Often thought of as beginning in Britain in the 18th century, the Industrial Revolution is characterised by its many brilliant figures and innovations.
Early advances are often observed to have been in the textiles industry. But as well as this, significant headway was made in agriculture, as well as mechanisation. In a more theoretical sense, economic thought went through a significant change. This article will touch on some key dates thought to have kick-started this period of revolution.
Age of Empire (key date: 1757)
Following what is commonly known as the ‘Age of Discovery’ of the 16th Century, in which explorers from European countries would discover (and often lay claim to) new lands throughout the world, nation-states would start to form their own empires. Few countries had more success than Great Britain.
One of Britain’s most prized imperial possessions lay in the jewel of India. In 1757, the British (in the form of the East India Company) defeated Nawab Siraj-ud-daulah at the Battle of Plassey. This battle is often regarded as the beginning of Britain’s 200-year colonial rule in India.
As well as India, Britain’s other imperial possessions played an integral role in ensuring Britain’s primacy in the industrial revolution. The raw materials and land gained from such a colony would help to fuel the developing world.
Advent of Steam (key dates: 1712, 1781)
In 1712, Thomas Newcomen built was was essentially the world’s first steam engine. While it was far from efficient, this was the first time water and wind weren’t being relied upon for energy. In 1769, Newcomen’s design was built upon by the Scotsman James Watt, who improved the efficiency of the engine.

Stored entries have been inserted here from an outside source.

Each row of a before or after table is a point. One or more steps were done to the points. Then noise was added and the rows were shuffled. The steps act on columns, c1 being the first. What was done? A step turns or swaps two columns, mirrors them in a line or flattens them onto one, adds a multiple of one to another, or multiplies or shifts one. Angles are multiples of 10 degrees, from the lower column toward the higher: turns from -170 to 170, lines from 10 to 170 but not 90. Use the fewest steps. Two steps may share a column if one is a turn and the other turns, adds or multiplies; they go together, in the order done. Otherwise the lowest column goes first.

Before (13 x 3)
[[ -7  -1  45]
 [  0  -7  51]
 [ 25  30  24]
 [-45 -48  26]
 [ -1  71  13]
 [-22 -51  56]
 [-51 -55  24]
 [ -1  50   2]
 [ 11  39   6]
 [-59 -25  12]
 [ 39  18  33]
 [ -8  19   4]
 [-29  57  80]]
After (13 x 3)
[[ -2  81  55]
 [  3  56 -49]
 [  2  24  26]
 [  1  53  -9]
 [ -1  44   1]
 [  1  34  17]
 [  3  13  70]
 [ -2   4  40]
 [  3   4  20]
 [  4  26 -56]
 [ -1  29 -48]
 [  0  12 -28]
 [  0   2  51]]
Steps: multiply c1 by 0; swap c2 and c3

Before (14 x 9)
[[-27   5  57  31 -25  59 -40 -49 -42]
 [ 13  -4  48   9  16  76  -4 -16  32]
 [ 39 -17  -2  -9 -30  45 -65 -12 -43]
 [-28 -55 -23  14 -39  46  21 -21 -11]
 [ 35  -6  27  -3 -12  15 -70  15 -33]
 [ 50 -27   9  35   7  10 -22  11 -44]
 [-56   6  53   4  33 -10 -41 -13  -6]
 [ 15 -73  20 -43  56 -16 -25 -39 -29]
 [ 17 -11  -4  26  41  44 -39   1 -54]
 [ 42  17   6 -43  33  67  30 -51  14]
 [-36 -21  28 -33  61  -3  18 -46  47]
 [-32  -4 -26  -6 -39 -23  14 -44 -26]
 [-14   4 -38  -8  57 -20  18  19  34]
 [-38  25  29  56  22  22 -52 -62  12]]
After (14 x 9)
[[  2 -31  -4   8 -18  43 -66 -12 -56]
 [  2  60  26 -52 -20  -1  17 -45  59]
 [-28 -38 -22  13 -54  46  22 -21   9]
 [ -9  54  21 -35 -74 -16 -26 -36 -32]
 [-23  22  27  47  23  23 -52 -63  34]
 [ 41  35   5 -37  16  69  29 -51 -18]
 [-43 -37 -25  -8  -3 -24  16 -45   1]
 [  7 -10  25  13  -4  16 -70  14 -48]
 [ 32  15  47   5  -5  76  -4 -18  17]
 [-49 -25  57  34   5  59 -41 -50 -14]
 [-45  30  54  -3   5  -9 -39 -16  31]
 [ 10   7  10  54 -29  10 -22  12 -66]
 [-21  41  -4  41 -12  44 -38   0 -54]
 [ 10  57 -38 -20   2 -20  19  20  35]]
Steps: turn c1 and c9 by -40 degrees; add -0.3 times c9 to c4; swap c2 and c5

Before (13 x 18)
[[ 20 -56 -11  12   8 -61   3  19 -41  16  27  39 -23 -95 -48  24 -14  -8]
 [ 60 -47 -10 -66   5 -60 -27 -11 -32   4  -4   0 -28  37  15  -5 -16  78]
 [ 58  22 -18 -43  34 -28  42  -4  -9  15 -14  -9  55 -41  11  57   4  10]
 [  0   0   2 -17  71 -22  25  -2 -86 -34 -13 -77   2  19 -11  63  13  25]
 [-21  52 -64  26  19  37  13 -19   4 -36  -4 -48  14 -20  -4  73 -45  -1]
 [-28  11 -31  21  21 -60  -3  -4 -44 -21 -16 -22  48 -21 -34 -34  43   7]
 [ 63 -32 -36  -2  46 -48  23 -46 -28 -26  31 -12 -18 -24 -41 -49 -25  -7]
 [-34 -41 -55  29  44  64   3  -1 -57  31   8  10 -86 -35  19 -24   9  47]
 [-29 -10  15 -11  -6  12  24 -20 -40   6   5  10 -37 -29  28   6  42  30]
 [ -3 -47 -75  -8  55 -20   0  -3 -18 -44   6 -33  68   2  43  50  45  26]
 [ 66  -4  -1   2 -27 -16   2  -3  11  29  13  35  -5 -44 -44  18  36  15]
 [-20  22 -23  15  48  -1  -6  46 -59 -78   5  33  16  40   3   0  -9  -8]
 [ 60 -51 -16 -55 -10 -26 -25   0 -70   9   8   4  29  -8  11 -12   7  -7]]
After (13 x 18)
[[ 27 -47 -12 -67  -1 -60 -27 -11 -34  53  -4   2   4  36 -82  -6 -16 -26]
 [-44 -40 -54  28  35  64   3  -1 -57 -14 -20   9 -11 -36 -93 -23  10  37]
 [  9  -3  -3   2  -7 -16   2  -5  11  71  20  34 -43 -44  -5  19  35 -18]
 [ 57  22 -24  15  35   0  -7  45 -59 -55 -24  32   8  41  16   1 -10  -6]
 [ -4 -56 -10  10  28 -59   1  19 -42  26   7  38 -52 -94   3  25 -14  10]
 [ 15  23 -18 -42  11 -29  43  -3  -9  57 -26  -9  29 -42  25  57   3 -44]
 [ 52 -33 -36  -1  53 -46  25 -46 -27  43 -10 -12 -45 -24   2 -49 -24   7]
 [ 22 -51 -16 -56   0 -26 -25   0 -73  56   9   4  18  -8  21 -12   8 -15]
 [ 38 -47 -75  -8  39 -20   1  -3 -19 -23 -27 -32  64   3  12  51  47 -55]
 [ 29   0   1 -19  34 -20  25  -3 -87 -19 -43 -77  -9  18 -14  62  12 -20]
 [-21 -10  15 -11   1  11  24 -20 -41 -24   6  10  13 -27 -51   7  41  17]
 [  4  11 -31  23   1 -62  -2  -4 -43 -34 -20 -20 -17 -20  33 -35  42 -49]
 [ 22  53 -63  24   9  37  14 -19   3 -36 -12 -46   2 -20  11  73 -46 -10]]
Steps: turn c1 and c10 by 60 degrees; turn c5 and c11 by -50 degrees; multiply c11 by 0.7; turn c13 and c15 by -70 degrees; turn c15 and c18 by 130 degrees

Before (14 x 32)
[[  0  20  13  -5 -10 -10  -7  10 -16  19  14  -4  18   1   4   1  13   3
  -10   4 -16 -10   7  -6 -18   1   2  -5   4  -3  -9 -11]
 [  5 -14  -1  11 -11  -2 -30  -1   1  14  16   2   9  -4  -4  -3   9 -14
  -14   5  13   2   7   2  11  16  -7   3   5   3   2  -4]
 [-10  -8  11  -5  -4   2  -2  32  19   1  -3 -10  -5   5  20 -12 -18 -10
  -17  -5 -13  -3 -24   0   4  19  -3  -6  -1 -11   8   3]
 [  1   3  -6  -6  -9   4 -13   5  20   4 -14  -1  -3   2  -2  10   0 -22
  -29 -17 -10  -1  13  -1   9   8 -13   0  -1  -6  -6   6]
 [ -8 -24  -4   2 -13 -10   9   0  -1  13  -2   4 -12  -3  -9  -3 -15  -1
    6   6   7   4  12  -8 -13  13 -11   0  -5 -18  -1   1]
 [  0  -7 -14 -12 -11 -12 -20 -12   9   6  26   5 -14   0  11  -8   4 -18
   -9  -5   0  14  -3   9   6  22 -12  -3 -22  -3  -2   8]
 [ -8  -2   5  10 -13 -26 -11   4   1 -15 -15   1   2   3 -10 -20   0  -9
  -16  -6  -7 -13  -7   3 -15   8 -15   8  -9   2 -12 -10]
 [ -9   6   4  17 -10 -12 -17  -1   7  16  -7   4  12   2 -14 -16  15   4
  -19  -6   6   6   7   5  12  11 -24   1  14  -3   6  -6]
 [  1 -11  -8 -13  11   1   0  -5  20  13   7  -6   3   2  14   3  -5  16
  -18  22 -12  11   4  -3   0   7 -21   6   8   0   5  16]
 [ 28  -5  16 -10   5  -5 -11   3   2   7   6  -9   2 -11   8 -16  -2  -6
  -14   0 -13  -5   1  16 -10  11 -23  -7   2 -10   4   9]
 [  2  10  -2   7  -1  -2   8   0  20   6   1 -11   1  -1   1 -15   6   0
   -5 -16   0   8  -1   6  -3   6  -6  -3  12   5   3 -18]
 [ 14  18 -11  -2  19  11 -23   4 -14  14   7   3   2  -7   9 -27  -2  13
   14 -16   1  -4  -1  -1  -4   1   2   1  15  -1  -9   1]
 [ 13   6   3 -26 -17   4  -1  -7 -10  20  16 -11   9  -5   3  19 -13  -9
    1 -21 -13   7   9 -10   8   7  -2 -19  -4  -4   9   6]
 [ -9   8  13   4 -25 -16   5  -3 -12   4   2   0  -2  10  -2  -8  -3 -21
    8  15   7  -2  -6  -3   3   8  -2   9  13   0   0 -13]]
After (14 x 32)
[[  1 -10  -7 -13  -7  -1   7 -15  20 -12   7  -5   3   4  14  -8  -4  17
  -21  22 -12  10   3  -3  -9   6 -11   6   6   1   6  16]
 [  6 -15  -1  10   8  -3 -38  -4   0  -8  15  -1   8   2  -6  10  11 -14
  -15   5  14   3   6   1 -15  15 -11   3   7   3   4  -7]
 [  0  20  13  -6   7  -9  -5  29 -15 -25  13  -5  16   6   5   6  15   3
  -10   4 -19 -10   7  -7   8   0  10  -4   5  -2  -8 -12]
 [-10 -11  10  -6  -4   2   0  97  20   2   0 -11  -5   6  18   8 -16  -9
  -15  -6 -12  -2 -24   0  -5  18  12  -5  -1 -11   6   2]
 [-10   6   4  17  -1 -13 -30  -4   6  -8  -7   5  12   6 -12  17  14   3
  -16  -4   5   5   7   6 -17  12 -30   1  15  -3   5  -5]
 [ -7  -2   5  10   1 -25 -17  12   2   6 -14  -1   2  -3 -10  21   0  -9
  -14  -7  -7 -13  -6   2  23   9 -18   7  -7   3 -12  -8]
 [ 13  15 -12  -2 -27  11 -22  10 -13 -14   8   3   3  -4   9   1  -4  12
   14 -15   1  -5  -2  -1  -5   3  -2   1  15  -2  -7   1]
 [  1  -9 -14 -11   6 -12 -11 -38   7  -1  27   6 -14   2   9  11   3 -19
  -11  -3   1  13  -2   9 -10  20 -19  -3 -22  -3  -3   8]
 [ 14   8   3 -27  24   3  17 -19 -11 -14  17 -13  11   2   4   2 -12  -8
    1 -20 -13   7  11 -12 -16   7  17 -18  -3  -4   8   6]
 [  2  11  -1   8  -4  -1   2   0  21  -8   2 -13   3   0   1  11   7  -1
   -4 -16  -2   7   0   5   0   6  12  -2  14   6   4 -18]
 [ 28  -5  18  -9 -11  -3  -5   7   3 -10   6  -8   2  -9   9   5  -3  -7
  -14   0 -13  -5   3  18   6  13 -12  -5   1 -11   6   9]
 [  2   2  -7  -5  10   5  -8  16  20   2 -14   0  -4   3  -1   1   0 -23
  -29 -14 -13  -1  12  -2 -12   8 -12  -2  -4  -7  -8   7]
 [-10   5  13   4  14 -16   1  -9 -12  -1   3  -1  -2  13  -2  18  -3 -22
    8  14   7  -2  -6  -3  -5   8  -1  10  14  -2   1 -13]
 [ -7 -24  -4   2  10 -11   6  -1   0 -19  -2   4 -13  -1 -10  10 -12  -2
    6   7   7   5  12 -11   3  14 -19   0  -4 -16  -1   0]]
Steps: add -0.7 times c4 to c7; multiply c16 by 0.7; turn c5 and c16 by -140 degrees; multiply c8 by 3; add 0.3 times c10 to c14; turn c10 and c25 by -150 degrees; add -1.5 times c12 to c27

Before (12 x 64)
[[ -9 -37  62  -6 -44  34 -17 -25  20 -38 -14 -32  33  28  55 -25   1 -30
  -15 -20  -5  40   8  -9  25  29  -8 -58 -31  53 -30   7  16  62 -30 -21
  -22  14  32  20 -23  24 -28 -21   6 -36  35  17  58 -40  12   3 -17 -26
  -26  51  14 -21 -11 -29 -95 -32  40  33]
 [-31   0 -47  13 -76  37 -13  -1   2 -18  56  42  30  17  -3 -12  51  30
   14  71 -14   0 -17 -41 -38  -2 -14 -23 -33  -7  -8  -1  33  34 -94 -12
    2 -60  11   3   9 -36  41  27 -48  52 -19  14 -29  36 -40 -18 -24  44
   44 -21  22 -49  36 -69  -7   8 -13 -52]
 [  4 -53  24  37 -24  45   6 -19  57 -50  17 -14  58  18  54 -26   9   4
    4   6   3  64  25  21  14  30 -19 -31 -73  53  16   6  -7  53 -21 -36
  -24  11  46  12 -38  13  23   2  24   4 -40  28  23 -43   8 -35 -11 -45
  -11  23  -6 -29   4  -3  -7 -48   7 -17]
 [-19 -29  28  28  19  32  -9 -53  32 -25  27 -49  38  13  23   6  32  26
   16 -30 -16  38  14   0  30  45  -7 -55 -60  32  11 -10  21  72 -43 -28
  -30   9  -4  39 -34  13  13  -1  16 -20 -44  37  43  -7  -6 -49 -26  -8
  -30  14  -5 -33 -25 -52 -50 -30  19 -10]
 [-25  -9 -22 -39 -32  38 -21 -63 -31  10 -28   1  21 -42  35  49   3   6
  -60 -12  54  -3  43 -12  26  46 -13 -46  29  65  53  50 -68  25  39  14
   20 -48  21   4  -3  46 -16 -45  37 -32   7 -26  13  -7  -2  11  42  32
   25  17 -13  20 -10  11   3  24  16  11]
 [-77   3  13  21 -36  34 -23   7 -13 -34  41  19  12  37  34 -34  59  20
    8  48  -9   2 -14 -36 -30 -14   1  -9   1  18 -25 -33  34   1 -53 -30
  -14 -74 -23  21   5 -23  58  52 -22  23 -32  19 -33  49 -38 -26 -27  51
   43  18   8 -70  34 -29  48   8 -31 -39]
 [ 31 -28 -17  -6 -26 -26 -69  -2 -31  32 -11 -12   6 -45  -7  17  36 -27
    5 -28  44 -31 -18  31 -49 -47   5   8  16 -30  31 -48 -23 -42  11  31
   28   9   2  16  49 -55  44  87 -10  13  22 -40  41   1  14  31 -31  -9
  -44 -20  22 -39 -46   1  15 -11 -32 -13]
 [-28 -13  -3  39 -27  58 -12  25 -13  -8  56  20  19  28  27 -64  30  66
   56  46  18  38  -3 -38   7 -18 -15 -18 -17  19 -17  14  33   9 -65 -60
  -12 -29   7  28  -2   5  64  29 -23  37 -63  19  14  13 -23 -52 -54  19
   21   2  -2 -72  47 -66 -15  11 -31 -68]
 [ 21 -20   6 -20  -4  11 -28 -21  23 -14  11 -55  38 -23  34  -7  10  12
  -36 -52  21  12   1  24  29  49 -12 -36 -39  61  50  26 -69  15  11  10
    3 -36  47  18 -35  57 -16   1  21 -28  17  25  31 -23  -4  24  29  -2
  -29  57 -33  -7 -25   8 -40  26   9   3]
 [ 14 -35  -2 -41 -27   4 -25   3 -41  59 -18  10 -11 -22 -36 -10  48  -9
   -1   2  26 -35 -52  59 -29 -37  23  13   0   5  13 -30  11 -37  10  20
    8  -4   3  -3  35 -20  30  41  14  28  36 -31   2  28  -7  19  35   4
  -43 -26  39 -49 -22 -15  25  -1  -2  -3]
 [ 30  11 -10 -21   5  13 -61  24 -20  39 -36  41 -28 -40 -25  18  47 -57
   22  15  35 -17 -40  12 -60 -63  37  22  29  37  20 -24 -17 -49 -42  28
   14 -23 -21   9  33 -25  11  60 -15  -8  24  -5  -7  33  17  11  -7  24
  -42 -10  50 -11 -32 -14  40  28 -35  -4]
 [-24  25  20 -26 -33  54  15 -52  -4  22   6   4  27 -58  47  28 -12  13
  -36  10  48 -21  23 -10  51  25 -41 -61  -5  69  14  41 -34   8  -7  21
   -2 -64   7 -46 -13  39 -39 -35  15 -53  29  -8 -26 -11 -32  56  19  35
   37  -5 -44  -3 -29  24   4  28 -13  -6]]
After (12 x 64)
[[ 37  11 -15  16   5   6 -58  23  20  38 -38  45 -35 -43 -23  25  49 -59
   20  18  31 -19 -41 -33 -58 -68  35  27  27  36  29 -25 -18 -50 -41  30
   12 -22 -22  -4  33 -23   8  64   5  12  25  -9  -7  25 -17  11 -10  22
  -13 -12  47 -20 -33 -11  39  29 -35  -5]
 [ 35 -23 -17 -18 -26 -30 -66  -2  25  38  -5 -15   8 -52 -11  15  39 -30
    9 -30  44 -27 -15 -28 -46 -48   5   6  17 -32  25 -47 -24 -43  14  35
   24  11  -3  11  43 -54  40  89  34  25  25 -42  45   4 -25  31 -24 -10
    3 -16  19 -23 -48  -1   8 -18 -32 -17]
 [-32 -16  -2 -12 -25  59 -13  24   8 -13  60  20  24  29  31 -66  36  68
   59  50  20  39  -6  70   6 -13 -16 -17 -16  19 -34  12  33   5 -62 -65
  -15 -27   9  12  -5  11  65  34  61   4 -63  20  19  14 -11 -50 -59  19
   34   3  -5 -51  46 -71 -19   8 -30 -78]
 [-24  -9 -26  52 -34  38 -20 -63  53   1 -29   4  24 -47  29  49  -1   7
  -60 -10  59  -2  43 -36  30  46  -8 -43  24  61  30  52 -64  27  40  11
   21 -47  26  -1  -5  50 -16 -46 -10 -15   9 -24   8  -7  -5  13  44  28
  -21  19 -11  39 -10  16   8  24  16  13]
 [  4 -50  25 -53 -25  49   8 -23 -22 -53  15 -16  54  19  56 -29  11   1
    7   4  -4  66  25  33  17  32 -19 -27 -78  56  15   5  -8  56 -17 -40
  -26   6  49   5 -41  15  21   3  40   6 -36  26  20 -41  52 -30 -13 -42
   -4  23  -7  10  -1  -1  -6 -49  10 -20]
 [ -6 -43  61  16 -42  36 -20 -22 -32 -42 -17 -33  38  32  58 -26   2 -25
  -16 -18  -3  36   5  -2  25  31  -5 -58 -30  56 -10   7  19  61 -29  -8
  -24  16  35   6 -26  24 -29 -21  26  -3  42  13  60 -38   3   3 -16 -22
  -37  47   9  -4  -1 -27 -86 -31  41  38]
 [-78   3  17   6 -34  28 -23   4   8 -36  42  22  12  41  41 -30  56  19
   11  49  -9  -1 -11  47 -28 -14   0  -8   6  22 -44 -36  39  -2 -54 -32
  -13 -71 -18   9   6 -25  53  50  53  -8 -36  19 -35  44  -8 -23 -26  55
   28  20   9 -54  27 -26  53  10 -33 -36]
 [-22  27  25  36 -33  56  17 -57  30  23   6   7  30 -55  45  35 -15   9
  -37   8  46 -22  24 -23  48  24 -40 -66  -5  73 -13  45 -34   5 -11  23
    0 -67   4 -19 -15  43 -36 -36  10 -34  30  -3 -24 -13  12  59  19  32
  -47  -9 -46   9 -35  23   3  31 -17  -2]
 [  9 -33   0   0 -23   4 -21   5  38  58 -23  12 -14 -27 -33 -11  52  -5
    4   7  29 -34 -50 -85 -36 -36  22  17   2   2   2 -23  12 -40  14  21
   15  -2   5   6  41 -22  27  40  47  24  37 -32   7  23 -29  17  36   8
   24 -29  41  -3 -16 -10  27   3   2   4]
 [-25   7 -43  18 -80  46  -9  -1  16 -16  58  42  22   7  -5 -12  47  27
    7  75 -13   3 -13  47 -39  -2 -14 -22 -31 -11 -37   1  34  32 -95 -11
    1 -59  12   1   9 -39  41  30  29   7 -21  17 -24  37  12 -16 -26  48
   59 -21  27 -67  37 -63  -9  12 -11 -53]
 [-20 -27  30 -28  12  34 -14 -56  -4 -26  26 -47  36  11  26   9  34  25
   14 -29 -18  37  10  34  27  39  -1 -57 -57  31   7  -9  26  75 -43 -31
  -25  14  -9  11 -34  15  12  -6  42   4 -45  42  43  -5  37 -49 -24  -5
  -20   9  -6   2 -27 -54 -49 -24  20 -12]
 [ 13 -17   6   2  -1  10 -28 -20  18 -11   8 -57  40 -29  36  -2   9  11
  -35 -56  21  11   2 -39  33  49 -12 -26 -42  60  35  26 -66  20  10   9
   -1 -42  42  12 -33  56 -15   1   8  -1  18  25  28 -20  41  28  27   5
  -34  56 -32   9 -23   3 -41  23   9   1]]
Steps: multiply c4 by 1.6; turn c4 and c24 by 130 degrees; turn c31 and c51 by -50 degrees; turn c9 and c51 by 120 degrees; multiply c40 by 0.4; turn c45 and c58 by 70 degrees; multiply c55 by 0.4; turn c46 and c55 by 70 degrees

By 1781, Watt patented his own rotary steam engine, an invention that would be widely regarded as the defining invention of the Industrial Revolution. Its versatility meant that several other industries, mainly transport and textiles would see great advancement.
These steam engines defined a shift from man-power to machine-power, allowing the exponential growth economically. Many workers often found themselves threatened by these new innovations, but there was strict legislation in place protecting machine innovations and attempts to stop industrial secrets being spread abroad.
Textiles boom (key date: 1764)
One of the leading industries of the industrial revolution, the textiles and cloth industry would see unprecedented growth in the mid to late-18th century. In 1764, in his house in the village of Stanhill, Lancashire, James Hargreaves invented the Spinning Jenny.
This beautifully simplistic wooden-framed machine would change the face of textiles (particularly cotton). The Jenny initially could do the work of 8 spinsters at a time. Begrudged workers destroyed Hargreaves’ original machines and threatened Hargreaves, forcing him to flee to Nottingham.
Hargreaves would later go on to patent his 16 spindle-spinning jenny in 1770, the tide of progress was unstoppable and this turbulent era of revolution scared some, yet was met with elation by others.
Changing the economic mindset (key date: 1776)
In 1776, Adam Smith published his most notable work ‘The Wealth of Nations’. This writing showed a dramatic change in thinking in western economics. The ‘laissez-faire’, free-market economics Smith advocated helped Britain get ahead of their more conservative, traditional continental rivals.
The dynamism and entrepreneurship this new form of economics supported is most notably shown through the establishment of maritime trade organisations like the East India Company. Companies like this would trade in commodities like sugar and tobacco (as well as the more ugly business of the Atlantic Slave Trade) all over the world.